Агроном этот, его лепший друг — Степан Сергеевич. Так официально к нему обращаются не из-за уважения к возрасту, а потому что из города приехал. Там-то он на агронома и выучился. Вроде городской, а как выпьет от нашего не отличить. Фамилия его Девяточка, так уж нарекли. Прозвища у нас только своим даются, как родным. За дело, но ласково, без издевки.

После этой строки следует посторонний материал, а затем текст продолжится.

Each row, then the band of its hidden value
[-175 -110  -66   54   90  -38  133  349 -232   10  -82 -136  135    5
  -98 -191   80  -72   57 -116 -276   23 -179   68 -176  115  -13    0
   35  285  129  148  -92  239  243  134  211  -60  -84 -175 -140   65
 -319  106  -36 -165]
q964
[  77  -11 -188  243  181  206  445  247 -115 -271  110 -368  104 -227
  120  -58  -66 -151  -19  181 -202 -147  278 -253   29 -472  504   61
    9  235  -46  141 -142  201 -137  156  206  212  336  246  338  216
  -40  199  218  -93]
Q698
[-253 -228   33  -59  -29 -144   80  127  111  153  -11   56  -60  -96
 -148  -68  200   49   13 -121  -99  100  -25   75  -80  106 -135  -54
   39   52  110   35   67   52   34  116  183 -153 -109  -76 -115   97
 -304  -69 -104 -205]
Q165
[-216 -194  106  -59   73   92  302  114 -135  148 -155  -63 -154 -127
  -81 -203   44   76   25 -191 -634  -75 -126   62 -111  -96   81  159
   91   56  -30  113   35  194  348   86  239  102 -134   34  -30  -18
 -235  308  -50 -426]
Q165
[ 227  206 -328   61  177 -399  -68  140  246  171 -120  -30  160   36
 -124 -272 -208 -365  -30   93  122 -154 -188  123  118  326 -376   -1
  -22 -204 -218   67  -31    3  -49 -248    4 -187    9   27 -225   92
  -18 -107 -191 -151]
q102
[ -14   19    5  -32  -20  -11 -106  250 -257   -5   24 -173  272   -3
  -84 -123  -22  -39   41  169  -46  -92  -86 -109 -179  232   71  -96
  152  350  248  160 -101  156   42  175  193 -141  -37 -202  132   10
 -222 -121  119   29]
q964
[   9   14 -111   62   61  -66   58  145  -73 -162   90  139  235  172
   18    2   98  105 -211  221  -41  129  219  106 -225 -150 -318   22
 -188  230    1   89 -222 -215  104   74   79  -79   31  -78    8 -206
 -125 -312  226   73]
q485
[  33  -19  -88  167   58  101  315  155  -16 -375  204 -218  117  -49
   96   53    4  -71   52  152  133  -56  356 -259 -154 -432  278 -100
   67  250   25   94  -65  252 -313  131  219  173  346  168  247  338
  -88   24   95  146]
q964
[ 238  212 -109   74  132 -212  -31  165  -62 -111   83 -188  113  -44
   97  -74 -129 -146  -22   72   52  -89   49 -126  146   91  126  -95
   14   37  -64  -35  -34   10 -157  -16   80 -171  -70  -14  -36  125
   14  -67   98  113]
q485
[-162 -132   31   16  100 -103  117  127 -115  232 -131  -58   -3  -42
 -131 -276   44  -67    8  -36 -193   73  -88  -57 -229  121 -102  139
   82   75   17  108  -61  192   74   48  267  -56 -108  -75  -73    5
 -266   41   18 -239]
Q698
[  23  -24  -55   56   78  -86   34 -144  128  -23 -133   12 -227   -5
   20 -113 -104 -148   56  151  144 -134   17  -36   75   11  -23   32
  -45 -173  -59 -115   53  -56 -342  -32   -9  118   35  107  -24  133
   28   49  -17   34]
q102
[ -76 -156  147  -49  -14   42 -131  -86 -112   86 -132   98 -199  -73
  -80  -68  -76   82  -43   52 -165 -261 -141  -84   62  130   97   16
   83  -25  186  -65   55  -63  -57  -74   78   25 -161   33   28  -68
  -84    6 -109   44]
q337
[ 264  263 -132  -83   93 -176 -131   22  208  126  -14 -160  188  -66
  -51 -286 -141 -216  -21  333  182 -171    6  -61  178  316  -43  -13
   -8  -42 -259   30 -157  -37 -321  -50   98 -221 -160 -149  115  -85
  171 -253  148 -195]
q235
[  73   58   47  -13   86   82  138  125 -247   32  -42 -167    6 -137
  -37 -222 -117  -29  -11  120 -175  -87  -24  -57   16   73  182   88
    9  166  190   93 -105   91    3  124  226  -69  -58 -121  155    1
 -166   14  185   47]
q235
[ -55   90 -134  105  196 -148   -3  133  300 -156  263 -176  212  -63
  -33 -321 -168 -260  207  172  236   39  -73  102   67   84  238 -155
 -177  -85  -41   11  -50  -13 -423  106  -61 -270  -81 -339  -90  -57
   80 -310  184  -20]
q418
[  56   59  -70   98  105 -115  -20  171 -152  -97   18  -91   27  -62
   44  -56 -120 -107    1   39  -39  -64  -77  -10  102   97  130  -51
  -42   30  225  -26   22  -70  -14   58    0 -140  -18  -40  -58   81
 -160  -49   67  174]
q102
[-122 -175 -192  -17  -25   92   23  131  156   74  -53  167  166  -10
 -212 -131   34   53 -111  177 -258 -282 -101  214  -55   46 -225  -32
  -26  180  -91  150 -111  -28  123  -15   50   76   33  -34   55 -193
  -45  -87 -180 -272]
q485
[ 134  125 -172  120  266 -271  198  -10  202 -126  176 -102 -102   29
  -24 -344 -231 -163   67   66   58  -69  -21  -72  161  -63    5   35
  -57  -91 -160  -77    7   64 -354  -87  111  -73   44  -22  -88  296
   59   19  -20   91]
q337
[ 200  152 -267  198  225  110  384  144  -42 -257  146 -196  115  -51
   61 -239 -142 -121   -2  158    1 -142  233 -231    2 -314  136  124
   17  199 -201   83 -159  306 -321  -12  249  207  277   76  205  315
  -20   73  -48   60]
q235
[  87  179  -77   62  191 -189   20   54  -38  -79  -45 -138   16   52
   99 -199 -149 -221   53   92   13   15  -63  -80   32   86    2  113
  -43 -126   19  -33  -10  -43  -69    8    0 -115  -25  -25  -51  107
 -107  -46  120  -66]
Q165
[  60  122  -91  116  160  -88  126  236 -241 -287   25 -244  141  116
  156  -72  -94 -136   29   77 -224  -32  -20  -76  -85 -114  147    7
  -16  187   58   56  -77   33  170  146   46  -14   68   18   13  113
 -111  128  248  -28]
q418
[ -95  -35   15 -129  -70 -167 -127  109  428  248  -46 -374  187 -316
   28  -18  157 -277  186  103   19  -92   93 -139   49  197  350 -236
  214 -167 -450   56   86  125 -266  170   53 -167 -228   48   92  -78
  172  -47  182 -795]
q235
[ 224  143   71 -184 -106 -501 -217   19   82  -29   66 -213   14   89
  117  212  -25  -11   -4   53 -160 -213   49 -236   59  127  -21 -301
  356   19 -170  -60  229  -74  112   48   65 -184  -79  297   36  276
   90  144  146 -164]
q418
[-194 -167   66  -56  -21 -257 -131   -1  226   77   89   -4  -47 -131
   44  143  128   53  -22   28 -246    6   54  -74   70  -41   98 -100
   93 -190  -27  -79  210 -304   65   94  -92 -186 -127  183   -3  -75
  -53 -130  121 -376]
q235
[ -61 -116 -119   11  -96  -51 -250   50   69  -29 -203  334  211  215
  -99  165  157  -15 -207  267  276  -32   93  223 -247  101 -568  -84
 -173   50   84   88 -182 -294   30 -133  -63   -1   26   12 -113 -305
 -142 -438  -91   66]
q964
[-143 -209  251 -189 -139  -84   48 -118   46   37 -146  102 -305  -14
   66  218  266  233 -111  -44 -271   20  188   38  -19 -115  -83  -54
    8  -18  -47 -102   90 -226  140  133  114   14 -218  181   -7  -60
  -71   86  159 -238]
Q165
[ 178  144  272  -59   -8 -193  -46 -133  -94 -233   68   32 -216   59
  215  147  -60  100 -119   47  132  -13  228 -260  100  -79  130  -49
    0  -74  176 -224   65 -182 -179  -20  101 -172 -108  135   67  167
  -31 -106  227  341]
q102
[-140  -51  111   32   54 -346   16   36  258 -159  327   27   16   28
   94   40  127   57   63 -158  151  237  237 -146 -134 -156   43 -201
   36 -103 -147 -135  141   28 -298   36  101 -242 -147  -36 -208  154
  -55 -235   39    4]
Q698
[ -38   66  283 -177    7 -354   48 -249  291 -171  170   17 -225  227
   92 -135  -23   74   66   92   86   81  109 -140  -74  -50  -40  -63
   14  -91 -105 -201   91  -84 -255  118  122 -205 -156  -41   20  191
   97  -43  323  -53]
q337
[-120 -155  159 -185 -120  -87   73    2  311   76 -119 -178  -42 -100
   30   86  191  -28   -1   42 -297 -208  120 -124  -29  -97  188 -134
  193  -15 -370   36   41   76   70   89  164   26 -128  275  156   -7
  142  208  152 -717]
q418
[ -93   19   91   22   48 -261  -93   12  345 -189  158   27   51   10
  108   48  -73 -135   49   -9  109   -8   19   -5   28  -60  163 -177
  -66 -304    2 -107  140 -167 -123  -47 -142 -264  -70   61 -124  -18
   30 -230   88 -109]
Q698
[  70  -60  -20   17   81 -150  143  -83  257   35   92  101 -171  -94
 -114 -138  -45   29 -106   43   94 -123  144  -99  137  -91  -73   -2
   -3  -83 -114  -63   -3   21 -346 -182  226  -48   -4  109    6  170
   14 -102 -155   74]
Q698
[ -93 -207 -147   88   -7   50 -106   57   66    2 -115  192   64  -75
  -16  199   58   36 -211  192 -243 -205   61  140   29 -148 -101  -22
 -101  -80    8   48  -13 -389  176  -86 -166  100   59  263   17 -330
  -33 -167  -45 -172]
q485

Возраста они с Федькой одного, обоим тридцатник, у обоих жены деревенские, крутого нрава бабы как водится, потому что все хозяйство на них. Но им ласка тоже требуется, разве ж они не люди? Елена своего агронома почитай днем не видит, он или на работе, что редко случается, «оно ж само растет, что с ним станется», или с Федькой пропадает на рыбалке. А там пиво-водка. Где вы без этого рыбалку видели? Если домой к ночи явится, и то счастье. Галина, подруга ее давняя в том же незавидном положении с Парашютистом обретается.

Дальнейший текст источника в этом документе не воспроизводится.